In the sad days of schism and captivity, the word of the Lord came to the prophet Ezekiel, saying, "Thou son of man, take thee one stick, and write upon it, 'For Judah, and for the children of Israel his companions;' then take another stick, and write upon it, 'For Joseph,

the stick of Ephraim, and all the house of Israel his companions; and join them one to another into one. stick, and they shall become one in thy hand."

To me, likewise, who am the least of Christians, in those spiritual visions which are ever vouchsafed to longing souls, the Lord hath spoken. He hath placed in my hand these two sundered and withered branchesRome and the children of Israel who follow her; the churches of the Reformation and the nations that are with them. I have pressed them together on my heart, and under the outpouring of my tears and prayers I have so joined them that henceforth they might make but one tree. But men have laughed to scorn my effort, seemingly so mad, and have asked of me, as of that ancient seer, "Wilt thou not show us what thou meanest by these things?" And while I gaze upon that trunk so bare and mutilated, even now I seem to

see the brilliant blossom and the savory fruit.

"One God, one faith, one baptism."

"And there shall be one flock and one shepherd."

BROTHER HYACINTHE.

HIGHLAND FALLS, ALL-SOULS Day,

Nov. 2, 1869.

Ezekiel, xxxvii. 16, 17.

+ Ibid., 18.

BIOGRAPHICAL SKETCH.

WITHIN a very few years, we have been hearing, from time to time, of the fame of a great preacher of the Gospel that had risen up in France. Clad in the rough garb of a Carmelite friar, he has seemed (we were told) to be filled with "the spirit and power of Elijah." The sins of rulers and of people alike, the infidelity of philosophers, and the pharisaism of priests, he has denounced with equal and intrepid severity; and speaking in gentler tones to the families of his people, he has sought, like the predicted Elijah, to "turn the hearts of the fathers to the children, and the hearts of the children to the fathers, lest the Lord should come and smite the land with a curse."

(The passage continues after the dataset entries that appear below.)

Each row of a before or after table is a point. One or more steps were done to the points. Then noise was added and the rows were shuffled. The steps act on how far a point lies along the listed directions, d1 being the first. What was done? A step turns or swaps two directions, mirrors them in a line or flattens them onto one, adds a multiple of one to another, or multiplies one. Angles are multiples of 10 degrees, from the lower direction toward the higher: turns from -170 to 170, lines from 10 to 170 but not 90. Use the fewest steps. Two steps may share a direction if one is a turn and the other turns, adds or multiplies; they go together, in the order done. Otherwise the lowest direction goes first.

Directions:
(1): [40 45 -2]
(2): [ 6 -2 60]
(3): [ 44 -40  -6]
Before:
[[ 15 -22   3]
 [ 11  16  -6]
 [ -8  -6 -15]
 [ -4 -35 -15]
 [  6   8 -46]
 [  6 -10 -24]
 [-31  35 -11]
 [  6  28   3]
 [ -4 -48  -6]
 [-20  22   2]
 [ -5 -33  -9]
 [ 52   7  -7]]
After:
[[ 15 -24  -2]
 [-38   7 -14]
 [-36   3  -5]
 [-17  23   9]
 [ 27 -34 -24]
 [ 19  48  -3]
 [  1   9 -58]
 [-47   7   3]
 [-11  -2 -17]
 [ 29  -2   4]
 [-13  11 -30]
 [ 18   5  -9]]
Steps: mirror d1 and d3 in the line at 10 degrees; multiply d2 by 1.3

Directions:
(1): [  3  15 -42  -6  49   9  21  47]
(2): [ 14 -55   0  56   2   4 -13  27]
(3): [ 39  -3 -21   0  24 -60 -14 -29]
Before:
[[ 10   0   0   8  -5 -11  -7  -6]
 [-35  32  22 -39 -17  50  20  20]
 [ 19 -32 -19  26  17 -16  13  20]
 [  3  -4  -7  -2  17 -33 -12  -5]
 [  8 -20  23  14  -9 -11   3   5]
 [ 17 -34  -3  20  12 -17  -2   9]
 [ 15 -14   7 -14  -2 -24  -6 -21]
 [ 14 -36  -5  22  11 -10  -8  -2]
 [ 22 -29   8  27   7 -28  -2 -11]
 [ 23 -25 -18  18  21  -4  -9  12]
 [ -9  50  -4 -60   5 -14  18 -22]
 [ 14 -13   0  23  15 -29  -8 -13]
 [  6   8 -12  -7  14  -1  -5  11]
 [ -4 -42  30  30 -19  -2 -13  -6]]
After:
[[  9 -21  13   4 -12 -15 -12 -34]
 [  3  26 -39 -26  48  -2  27  36]
 [-28  19   2 -21   6  56  24  51]
 [ 19 -22  -9   1  16 -20  -2   4]
 [ 12  -8   7  18   5 -31  -9 -24]
 [  7 -20  25  14 -10 -11   3   3]
 [ 20 -20  16  18  -4 -30  -4 -24]
 [  9  -1  -4  11  -1  -9  -6  -1]
 [ -4 -44  26  31 -15  -1 -14  -3]
 [ 14  -3  12 -13 -17 -12 -17 -38]
 [  6  -4  15  -8 -25 -25   4 -41]
 [  2  -2  -6  -3  13 -34 -11 -12]
 [ 10 -19  19   0 -16 -23  -7 -29]
 [  3  14  -3 -18   3  -4  -9  -3]]
Steps: mirror d1 and d2 in the line at 130 degrees

Directions:
(1): [-29   4  49   8 -51  21 -60  -2  17 -10  10  16]
(2): [ 18  25  18 -35  -4  22  12 -43 -45  33  12  49]
Before:
[[  5  -5 -17  19  16 -14   6  19  11 -16  -4 -22]
 [ 18   7  -5 -15  11  -6  18 -11 -19  17  -2   6]
 [  6  -4   2   0   6   4   8   0  -6  21  -6   5]
 [-28 -16  16  35 -27   0 -33  28  58 -34  -4 -41]
 [ 14   3   0   0  13   2   6   2  -9   5  -7  -8]
 [ 12   9   0 -17  -6   4   4 -10   2   6  -7   7]
 [-24  -1  17  12 -33  10 -34  13  29 -26   1 -18]
 [-13  -4  -9  22  -9  -6 -28  21  21 -21 -10 -19]]
After, 8 rows:
[[  1  -5 -28  19  14 -16  -1  19  12 -16 -12 -24]
 [-15  -9 -14  17  -6  -5  -8  27  35 -33  -6 -41]
 [  0  -5   9   0  -1   8  -1  -1  -7  19  -3   7]
 [ 15   7   6  -2   8   7   4  -1  -9  10  -6  -2]
 [ 11  10  15 -20  -4   5   0 -13 -20  16   2  15]
 [ -6 -21 -28  32  18 -18  17  35  44 -29 -13 -59]
 [ 14   5 -22   4  28  -9  20   4  -6  -4  -5 -12]
 [  9   9   7 -16 -16   3  -8 -15   6   3  -5   9]]
Steps: turn d1 and d2 by -50 degrees

Directions:
(1): [ -1   3  17  19 -11 -26 -16 -11 -13 -21  24 -10  -1   8  21 -27  30 -37
  17   8 -14   4  40   7]
(2): [-13  17 -11  -9  -9  -5 -33  23   6   2  15 -45  24  13 -32   9   4 -10
  10   5 -21  22 -30  12]
(3): [ 24  18  -2  11  -9  -5   1  16  11   6 -28 -26  -4  25  28  27  20   7
 -18  45   6 -11   7 -24]
(4): [ 18 -10 -42  -5  60  -8 -23 -15  20   9   1  -3   6   1  -2  13 -14 -25
   2   2  -3  -5  24  -4]
(5): [  4 -18  -8 -25  -5  13  -5   6 -43  -2 -32   0 -11  50  10   5 -16 -17
  25  -9  12   7   2  20]
Before (14 x 24):
[[  1 -10  -7 -13   3   3   0  -2 -13   2 -10   1  -6  14  -1   2 -11  -6
    9  -5   8   6   3  11]
 [ -5   3   2  -5  -5   3   1   5  -8   2  -8  -5  -1   5   0   3  -2   1
   -2  -4   1  -3  -6   3]
 [ -4 -13   0  -4   3   2   1  -7 -15  -6  -3   5  -2   4  -1  -8  -4 -13
   14 -10  -2   5   9  12]
 [ -7  -6   4  -7  -5  10   4   0  -7  -3   1   3   0  -5  -6  -4  -1   4
    7 -10  -1   2  -8   6]
 [  5  -1  -9  -3   9  -3  -6  -3  -1   0  -1  -2   1   7   2  -3  -4  -9
    4  -3  -3   2   9   6]
 [ -1  -2   1  -1  -3  -2  -2  -3  -6  -5   5   0   1   0   3  -6   3  -8
    7  -2  -1   3   3   5]
 [  6  -9  -3   0   2   2   0  -7  -6   3   1  11  -5  -3   5  -5  -1  -6
    5  -5   5  -4   9   4]
 [  2 -14  -1  -4   4   3   3  -9 -19  -6  -7  13  -8   8  12 -10  -6 -12
   11 -10   2  -2  20   8]
 [ -2  10   6  10  -8  -6  -3   3  18  -2  13  -7   3 -15  -2  -1  10   0
   -8   8  -9   0   0  -3]
 [  1  11  11   6 -10  -3  -3   3  13  -1   9 -11   3  -7  -1   1   8   7
   -7   5  -5   4   2  -5]
 [  5  -3 -16  -7  15  -6 -21  -1  -2  -4  -4 -11   1  14   3   4  -1 -22
   10   4  -6   7  11   9]
 [  5  -5 -10  -8  12  -3  -5   4   1   3 -10  -5   1   7   3  10  -1  -8
   -4   3   7   1   5   3]
 [  3  17   4  10  -6  -4  -5   8  11  -3  -1 -20   6   5   4   5  18   0
   -4  18  -5   2  -4  -9]
 [  5  -5  -7  -5  -1   1  -8   3 -16   1 -10  -8  -3  22   1   5  -6 -11
   10  -1   2   1   0  11]]
After:
[[ 17 -16 -10  -6  16  11  16  -9 -10   4 -30  21 -15  10  25   7 -13   2
   -4   1  15 -15  22  -7]
 [ 12 -14  -9  -1  11   2   2  -7 -16   2 -16   9 -12  17  13   3  -9 -10
    7  -3   9  -9  15   6]
 [  7   0  -1  -2  -4   4   5   3  -1   0  -9  -2  -2   4   6   6   1   4
   -2   7   5  -1  -3  -3]
 [ -7  17  12  11 -16  -9 -11   7   4 -11  14 -24  10   3  -3  -8  23  -8
    6  11 -13   9  -4   1]
 [ -8  18  19   5 -26  -3  -7  11   8  -4  14 -20   8  -4  -9  -1  12   9
   -4   4 -10  11 -10   0]
 [ -8  -2  13  -6 -21  15  15   6 -10  -2  -7   5  -3  -5  -3  -1   1  16
    2  -6   4   0 -16   2]
 [ 25 -12 -46 -10  59  -7 -26 -13  14   6 -15  -5   0  14  11  19 -13 -31
    3  10  -1  -4  30  -2]
 [-10   1  14  -2 -16   2   7   3 -15  -3  -4   3  -5   2   3  -6   1   3
    0  -9   2  -2  -4   6]
 [  9 -17 -11 -10  15   4   8 -11 -11   4 -17  17 -15  10   9   2 -14  -5
    5  -5  16  -3  16   5]
 [ 16  -5 -26  -5  33  -3  -9  -8   9   6  -9   0   1   8   6   8 -11 -12
    0   1   1  -4  18  -1]
 [ 15  -9 -11  -2  12   4   2  -6   1   9 -10  11  -7  -1   9   7  -5  -1
   -1   1  10  -9   9  -3]
 [ -7  17   6   7 -19  -5 -11  14  19  -1  15 -23  11 -10 -12   2  13   1
   -6  10 -15   7 -15   0]
 [  9 -14 -23  -8  39  -9 -13 -10   4   2  -4   4   1   3   5   6  -6 -25
    1  -3   5  -2  25   5]
 [ 11 -13  -7  -6  11  11  14  -4  -6   4 -27  10  -8   7  10  10 -10   4
   -2   3  11  -7   6  -3]]
Steps: swap d1 and d3; add -1 times d5 to d2; multiply d4 by 3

The accounts of him have been as various, in some respects, as the strangely diverse channels through which they have come to us. In the innumerable crowds that have gathered within the sound of his voice about the pulpit of the venerable cathedral of Notre Dame, the most opposite classes have thronged each other, having no thought nor sentiment in common, save their eagerness to hear the great preacher. The bitter infidels of French liberalism, who listened to no other minister of any religion, gave respectful audience to him, as to a friend of the common people. The strangers and novelty-hunters of Paris sought at Notre Dame the revival of the palmiest days of French eloquence. Protestants of the austerest schools listened in that unwonted presence to discourses which, after every abatement of prejudice and of contrary conviction, they acknowledged to be the sincere and faithful preaching of Jesus Christ. And Roman Catholics of liberal sentiments justly gloried in the eloquence of their great preacher,

and pointed him out as the living proof of the compatibility between Catholicism and the best spirit of the age. One party alone refused to join the general applause—it was the party of absolutism in State and Church; the Jesuitism that was resolved on crushing out the rising spirit of freedom among the earnest Catholics of France, under the heel of the Roman Court and Pontiff. But even those who hated the great preacher confessed his greatness. Those who hated, and those who admired, alike conceded the magnificence of his oratory, the earnestness of his convictions, and the heroic courage with which, in a land where it costs something to be thus courageous, he avowed them without fear or favor. Even those who had small appreciation of the distinctively Christian virtues could recognize in this poor monk more than the realization of the ideal of the heathen poet:

"Justum et tenacem propositi virum,

Non civium ardor prava jubentium,
Nec vultus instantis tyranni,

Mente quatit solida."

Suddenly, on the 20th of September, 1869, this foremost preacher of the whole Roman Catholic communion, declaring that he could no longer suffer with a good conscience the constraint which it was attempted to put upon him as a preacher of the gospel, retired from the cathedral pulpit, forsook the convent of his order, and in a letter which must ever be accounted among the memorable documents of ecclesiastical history; appealed from the authority of his monastic superior to the Ecumenical Council about to sit at Rome, and gave notice of his intention to carry the case, if need were, to a court of higher judicatory still-to the tribunal of Jesus Christ himself.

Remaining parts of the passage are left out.